Considerations in Devising a Synthesis • For example, in the reaction: CH3CH2Cl + OH- CH3CH2OH + Cl- • You would expect 6.45g of chloroethane to produce 4.60g of ethanol if all the chloroethane was converted to ethanol. • If only 2.30g of ethanol was obtained, then the yield would be 50%. • Where there are a number of intermediate steps involved in a synthesis, the yield for each step must be taken into account. • A low yield in one of the intermediate reactions can have a dramatic effect on the overall yield.
Worked Example • In a particular synthesis, the yield of AB is 80% and the yield of BC is 70%. Calculate the overall percentage yield for the preparation of C from A. When A reacts to form B, only 80% or 80/100 of the theoretical mass of B is formed. Then, when B forms C, only 70% of 70/100 of C is formed.
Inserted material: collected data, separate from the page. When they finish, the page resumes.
Below is a small trained network, with its code and all its weights. Each question gives an input and a class and asks what happens when units are switched off, that is, made to give their printed mean instead of their output.

import numpy as np


def w(rows, s, z=0):
    codes = np.array(rows[::2]) - 128.0
    scale = np.full(codes.shape[1], s)
    scale[-1] = z or s
    return codes * scale


def f(y):
    return np.maximum(y, 0)


def log_softmax(a):
    a = a - a.max(-1, keepdims=True)
    return a - np.log(np.exp(a).sum(-1, keepdims=True))


def net(x, mask):
    res = np.array(x, float).reshape(1, 3) / 4 @ E
    y = f(res @ A[0][:, :-1].T + A[0][:, -1])
    res = res + np.where(mask, y, B[0][:, -1]) @ B[0][:, :-1]
    return log_softmax(res[-1] @ U[:, :-1].T + U[:, -1])


A, B = {}, {}
E = w([
[236,110,234,89,157,222],'x0',
[193,1,131,80,83,35],'x1',
[165,157,72,46,244,63],'x2',
],0.0093)
A[0] = w([
[101,160,63,109,153,69,195],'neuron 0',
[191,147,192,121,139,154,88],'neuron 1',
[100,136,135,167,97,82,164],'neuron 2',
[109,107,137,151,79,156,63],'neuron 3',
[187,178,165,94,143,149,84],'neuron 4',
[178,87,168,113,151,165,194],'neuron 5',
[182,159,105,57,250,98,142],'neuron 6',
[121,125,113,93,182,97,15],'neuron 7',
[103,115,148,174,4,197,64],'neuron 8',
[135,84,151,112,109,87,253],'neuron 9',
[181,152,153,107,109,175,25],'neuron 10',
[78,106,89,132,89,63,173],'neuron 11',
[178,91,136,118,81,87,100],'neuron 12',
[73,145,137,178,127,201,119],'neuron 13',
[126,186,104,115,190,143,98],'neuron 14',
[105,152,127,133,168,144,168],'neuron 15',
[143,216,126,170,156,148,80],'neuron 16',
[79,112,87,124,129,119,99],'neuron 17',
[114,105,171,184,62,136,130],'neuron 18',
[129,123,127,136,134,128,118],'neuron 19',
[70,167,65,154,119,94,116],'neuron 20',
[38,159,108,122,73,96,98],'neuron 21',
[176,48,120,112,108,100,9],'neuron 22',
[127,82,123,107,91,67,58],'neuron 23',
],0.013,0.0054)
B[0] = w([
[180,138,114,178,74,198,213],'neuron 0',
[148,143,212,205,93,133,193],'neuron 1',
[155,161,188,178,104,205,175],'neuron 2',
[144,98,65,150,45,78,167],'neuron 3',
[137,153,205,162,87,139,182],'neuron 4',
[180,179,176,157,131,187,209],'neuron 5',
[190,67,86,148,2,99,249],'neuron 6',
[164,106,91,154,71,27,161],'neuron 7',
[126,108,61,132,55,79,228],'neuron 8',
[113,116,138,19,157,154,203],'neuron 9',
[154,219,213,158,125,74,168],'neuron 10',
[153,161,178,135,145,170,209],'neuron 11',
[69,159,164,43,205,114,186],'neuron 12',
[24,131,93,33,131,117,200],'neuron 13',
[81,109,79,84,133,72,184],'neuron 14',
[63,96,99,42,149,121,171],'neuron 15',
[51,177,140,49,156,105,185],'neuron 16',
[169,186,184,162,123,140,163],'neuron 17',
[174,49,83,131,27,103,201],'neuron 18',
[127,103,120,145,131,139,128],'neuron 19',
[169,176,203,124,123,137,201],'neuron 20',
[174,159,173,151,142,133,194],'neuron 21',
[78,161,176,100,170,56,184],'neuron 22',
[80,168,184,83,147,105,179],'neuron 23',
],0.0075,0.015)
U = w([
[156,180,190,201,110,188,55],'0',
[139,78,68,144,62,70,82],'1',
[54,150,140,47,154,93,88],'2',
[142,102,118,104,119,252,255],'3',
[102,47,63,199,249,151,51],'4',
],0.012,0.01)

Each question gives the input, the list of numbers given to net, and the class t.
The units are the neurons (one row each of A and B). Each row of codes is followed by its name. A weight is (code - 128) times the scale printed after its matrix; where a second scale follows, it is the last column's (A, B and U).
mask holds one flag per neuron, in row order. A switched-off neuron (its flag False) gives its mean, the last column of its row in B, instead of its output. The means were averaged over made-up inputs and are rounded, as every weight is.
A unit's drop is (log p(t) with every unit on - log p(t) with that unit switched off) / (log p(t) with every unit on - log p(t) with every unit switched off).
The circuit of an input: a set's keep is (log p(t) with only the set's units on - log p(t) with every unit switched off) / (log p(t) with every unit on - log p(t) with every unit switched off). Starting from the 12 units with the biggest drops (on a tie, the unit counted first), units are removed one at a time, each time the one whose removal leaves the highest keep (on an exact tie, the one counted first), for as long as the keep stays at least 0.8.
circuit, biggest first: the units of the circuit, biggest drop first
unit that matters most: the unit with the biggest drop
k most important neurons: the k neurons with the biggest drops, biggest first
drop of u: that unit's drop, to one decimal
input [0,0,-2], class 3: 4 most important neurons -> (neuron 6; neuron 7; neuron 14; neuron 22)
input [-6,-6,5], class 0: unit that matters most -> neuron 0
input [8,7,8], class 0: 2 most important neurons -> (neuron 5; neuron 1)
input [8,8,-4], class 0: 2 most important neurons -> (neuron 5; neuron 1)
input [3,0,-5], class 1: circuit, biggest first -> (neuron 8; neuron 18)
input [4,-1,5], class 1: 2 most important neurons -> (neuron 6; neuron 11)
input [-1,-2,0], class 3: circuit, biggest first -> (neuron 22; neuron 10)
input [1,-4,-3], class 2: 2 most important neurons -> (neuron 6; neuron 13)
input [6,6,5], class 0: 4 most important neurons -> (neuron 5; neuron 1; neuron 13; neuron 6)
input [4,8,7], class 2: 3 most important neurons -> (neuron 12; neuron 22; neuron 9)
input [-1,-2,2], class 3: 4 most important neurons -> (neuron 8; neuron 22; neuron 18; neuron 7)
input [-7,7,-3], class 0: 2 most important neurons -> (neuron 2; neuron 11)
input [-5,-4,2], class 0: 2 most important neurons -> (neuron 0; neuron 20)
input [-5,-8,-4], class 2: unit that matters most -> neuron 13
input [7,-4,8], class 1: 2 most important neurons -> (neuron 6; neuron 14)
input [2,-4,2], class 2: 2 most important neurons -> (neuron 0; neuron 16)
input [6,-5,7], class 1: 2 most important neurons -> (neuron 6; neuron 14)
input [5,1,-7], class 1: 2 most important neurons -> (neuron 8; neuron 18)
input [0,-5,7], class 1: drop of neuron 6 -> 0.6
input [2,-8,-6], class 2: drop of neuron 13 -> 0.4
input [3,-1,-5], class 1: unit that matters most -> neuron 8
input [2,2,-4], class 1: drop of neuron 18 -> 0.2
input [-6,-1,-5], class 0: drop of neuron 2 -> 0.3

Hence the overall yield of C = (80/100) x (70/100) x 100% = 56%
Fractional Distillation • Is a technique used to separate liquids that have different boiling points. • It is commonly used in the lab to separate volatile liquids from a reaction mixture. • Industrial applications of fractional distillation include: • Separation of the fraction from crude oil • Production of oxygen and nitrogen by fractional distillation of air • Extraction of ethanol in the fermentation of sugar
Fractional Distillation • The principle on which fractional distillation is based is that if a mixture of volatile liquids is heated, the vapour contains a higher concentration of the lower boiling point components. • In fractional distillation the components of a mixture of volatile liquids are separated by what can be considered to be a succession of simple distillations. • When the mixture of liquids is heated in the distillation flask, the vapours rise up the fractioning column. • These vapours contain a higher concentration of the more volatile component than the liquid in the distillation flask. • Eventually the vapours reach a height in the fractioning column where the temperature is low enough for condensation to occur. • As the condensed liquid trickles back down the column it is re-heated by vapours rising from the distillation flask.
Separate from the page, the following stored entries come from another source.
Below are the code and all the weights of a small trained network. Each question names an input and a class and asks about switching units off, where a switched-off unit gives its printed mean instead of its output.

import numpy as np


def w(rows, s, z=0):
    codes = np.array(rows[::2]) - 128.0
    scale = np.full(codes.shape[1], s)
    scale[-1] = z or s
    return codes * scale


def norm(h):
    return h / np.sqrt((h * h).mean(-1, keepdims=True) + 1e-5)


def f(y):
    return np.maximum(y, 0)


def log_softmax(a):
    a = a - a.max(-1, keepdims=True)
    return a - np.log(np.exp(a).sum(-1, keepdims=True))


def net(x, mask):
    res = np.array(x, float).reshape(1, 3) / 4 @ E
    u = 0
    for l in range(2):
        y = f(norm(res) @ A[l][:, :-1].T + A[l][:, -1])
        res = res + np.where(mask[u : u + 10], y, B[l][:, -1]) @ B[l][:, :-1]
        u += 10
    return log_softmax(norm(res)[-1] @ U[:, :-1].T + U[:, -1])


A, B = {}, {}
E = w([
[164,168,28,95,108,103,59],'x0',
[166,96,101,9,171,173,228],'x1',
[103,2,132,89,75,65,123],'x2',
],0.0075)
A[0] = w([
[132,65,198,156,166,229,238,50],'0.n1',
[109,253,136,213,155,240,160,41],'0.n2',
[97,188,186,99,219,175,151,2],'0.n3',
[159,184,213,30,173,102,138,12],'0.n4',
[120,102,86,179,49,77,124,227],'0.n5',
[54,127,186,192,95,165,182,38],'0.n6',
[64,40,154,132,48,96,89,76],'0.n7',
[125,57,127,11,50,161,174,75],'0.n8',
[49,62,159,74,89,86,138,32],'0.n9',
[59,104,202,167,103,161,148,32],'0.n10',
],0.008,0.0043)
B[0] = w([
[247,91,50,232,201,34,155,250],'0.n1',
[67,81,238,25,132,42,102,255],'0.n2',
[131,142,243,1,55,128,119,185],'0.n3',
[104,209,24,165,72,147,190,160],'0.n4',
[53,172,161,105,102,70,118,251],'0.n5',
[200,28,92,232,199,17,157,185],'0.n6',
[125,138,173,42,135,99,89,238],'0.n7',
[64,202,115,140,38,173,132,244],'0.n8',
[102,83,185,55,141,91,115,203],'0.n9',
[196,151,97,226,198,30,125,181],'0.n10',
],0.0073,0.0059)
A[1] = w([
[83,153,186,169,119,59,87,253],'1.n1',
[201,143,60,82,146,125,56,111],'1.n2',
[98,156,143,136,83,126,113,31],'1.n3',
[180,172,233,109,200,228,109,78],'1.n4',
[147,108,138,80,143,241,169,158],'1.n5',
[157,224,197,145,193,189,104,71],'1.n6',
[195,153,63,68,162,156,191,79],'1.n7',
[161,247,161,155,163,129,90,100],'1.n8',
[94,157,112,218,105,86,131,14],'1.n9',
[134,190,51,55,106,101,49,165],'1.n10',
],0.011,0.0042)
B[1] = w([
[145,185,52,104,117,217,172,248],'1.n1',
[168,103,158,179,202,28,168,154],'1.n2',
[112,168,126,119,138,166,168,143],'1.n3',
[64,115,143,51,92,60,132,145],'1.n4',
[64,172,105,168,32,189,111,150],'1.n5',
[75,116,190,45,81,2,119,145],'1.n6',
[91,185,89,213,88,180,96,174],'1.n7',
[106,3,154,118,64,99,158,163],'1.n8',
[133,172,52,170,94,185,128,146],'1.n9',
[184,52,181,198,207,122,164,215],'1.n10',
],0.01,0.014)
U = w([
[194,35,151,239,246,56,188,192],'0',
[21,62,240,2,80,11,124,185],'1',
[39,227,66,193,59,192,134,202],'2',
[138,174,119,106,162,121,200,134],'3',
[136,98,177,100,210,213,30,2],'4',
[205,122,201,95,201,203,43,2],'5',
],0.0096,0.0063)

Each question gives the input, the list of numbers given to net, and the class t.
The units are the neurons (one row each of A and B). Each row of codes is followed by its name. A weight is (code - 128) times the scale printed after its matrix; where a second scale follows, it is the last column's (A, B and U).
mask holds one flag per neuron, layer by layer. A switched-off neuron (its flag False) gives its mean, the last column of its row in B, instead of its output. The means were averaged over made-up inputs and are rounded, as every weight is.
A unit's drop is (log p(t) with every unit on - log p(t) with that unit switched off) / (log p(t) with every unit on - log p(t) with every unit switched off).
The circuit of an input: a set's keep is (log p(t) with only the set's units on - log p(t) with every unit switched off) / (log p(t) with every unit on - log p(t) with every unit switched off). Starting from the 12 units with the biggest drops (on a tie, the unit counted first), units are removed one at a time, each time the one whose removal leaves the highest keep (on an exact tie, the one counted first), for as long as the keep stays at least 0.8.
units of the circuit, in order: the units of the circuit, biggest drop first
unit that matters most: the unit with the biggest drop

Fractional Distillation • As a result, some of the condensed liquid evaporates, and the resulting vapour has an even higher concentration of the low boiling point component. • This process is repeated many times throughout the length of the column, and the concentration of the more volatile substance in the vapour increases in each evaporation-condensation cycle. • At the same time, the concentration of the less volatile (higher boiling point) substances in the distillation flask will increase. • When the vapour reaches the top of the fractioning column it will ideally consist of only the more volatile component. • When the component reaches the top of the column the temperature remains stable. • The material that condenses over a small temperature range near the boiling point of the substance of interest is collected. • It is not always possible to achieve a complete separation.
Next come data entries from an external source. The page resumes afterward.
Below is a small trained network, with its code and all its weights. Each question gives an input and a target symbol and asks what happens when units are switched off, that is, made to give their printed mean instead of their output.

import numpy as np


def w(rows, s, z=0):
    codes = np.array(rows[::2]) - 128.0
    scale = np.full(codes.shape[1], s)
    scale[-1] = z or s
    return codes * scale


def norm(h):
    return h / np.sqrt((h * h).mean(-1, keepdims=True) + 1e-5)


def f(y):
    return np.maximum(y, 0)


def softmax(a):
    e = np.exp(a - a.max(-1, keepdims=True))
    return e / e.sum(-1, keepdims=True)


def log_softmax(a):
    a = a - a.max(-1, keepdims=True)
    return a - np.log(np.exp(a).sum(-1, keepdims=True))


def net(x, mask):
    ids = ['ΔΞΣΨαζηθμπ'.index(c) for c in x.split()]
    T = len(ids)
    res = E[ids] + P[:T]
    r = norm(res)
    for j in range(3):
        rows = slice(3 * j, 3 * j + 3)
        q, k, v = (r @ M[0][rows].T for M in (Q, K, V))
        z = softmax(np.where(np.tri(T) > 0, q @ k.T / 3**0.5, -1e9)) @ v
        o = O[0][rows]
        res = res + np.where(mask[j], z, o[:, -1]) @ o[:, :-1]
    y = f(norm(res) @ A[0][:, :-1].T + A[0][:, -1])
    res = res + np.where(mask[3:15], y, B[0][:, -1]) @ B[0][:, :-1]
    return log_softmax(norm(res)[-1] @ U[:, :-1].T + U[:, -1])


Q, K, V, O, A, B = {}, {}, {}, {}, {}, {}
E = w([
[120,130,141,137,104,124,93,163],'Δ',
[123,136,145,163,108,134,109,161],'Ξ',
[133,139,147,153,118,168,111,156],'Σ',
[111,159,145,107,109,166,106,151],'Ψ',
[77,118,145,107,132,3,141,147],'α',
[180,144,225,128,198,100,88,118],'ζ',
[87,175,118,155,162,128,127,128],'η',
[107,76,162,70,136,151,202,113],'θ',
[154,168,120,128,114,120,171,123],'μ',
[168,82,64,121,125,122,133,105],'π',
],0.0013)
P = w([
[155,133,95,91,163,113,166,254],'0',
[135,142,118,135,133,130,137,188],'1',
[130,164,120,136,129,142,134,152],'2',
[112,160,141,154,102,128,115,124],'3',
[97,162,154,157,102,138,104,87],'4',
[93,142,157,157,91,133,93,67],'5',
[90,111,157,162,88,139,92,37],'6',
],0.00095)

Using Fractional Distillation • Pure ethyl ethanoate can be extracted from the reaction mixture by fractional distillation. • The reaction in the mixture is heated in the distillation flask. • The vapours rise up the fractioning column. • The temperature at the bottom of the column slowly increases until it stabilises at about 57 degrees, which is the boiling point of ethyl ethanoate. • The fraction condensing over a small range of temperatures, 55-59 degrees, near the boiling point of ethyl ethanoate is collected.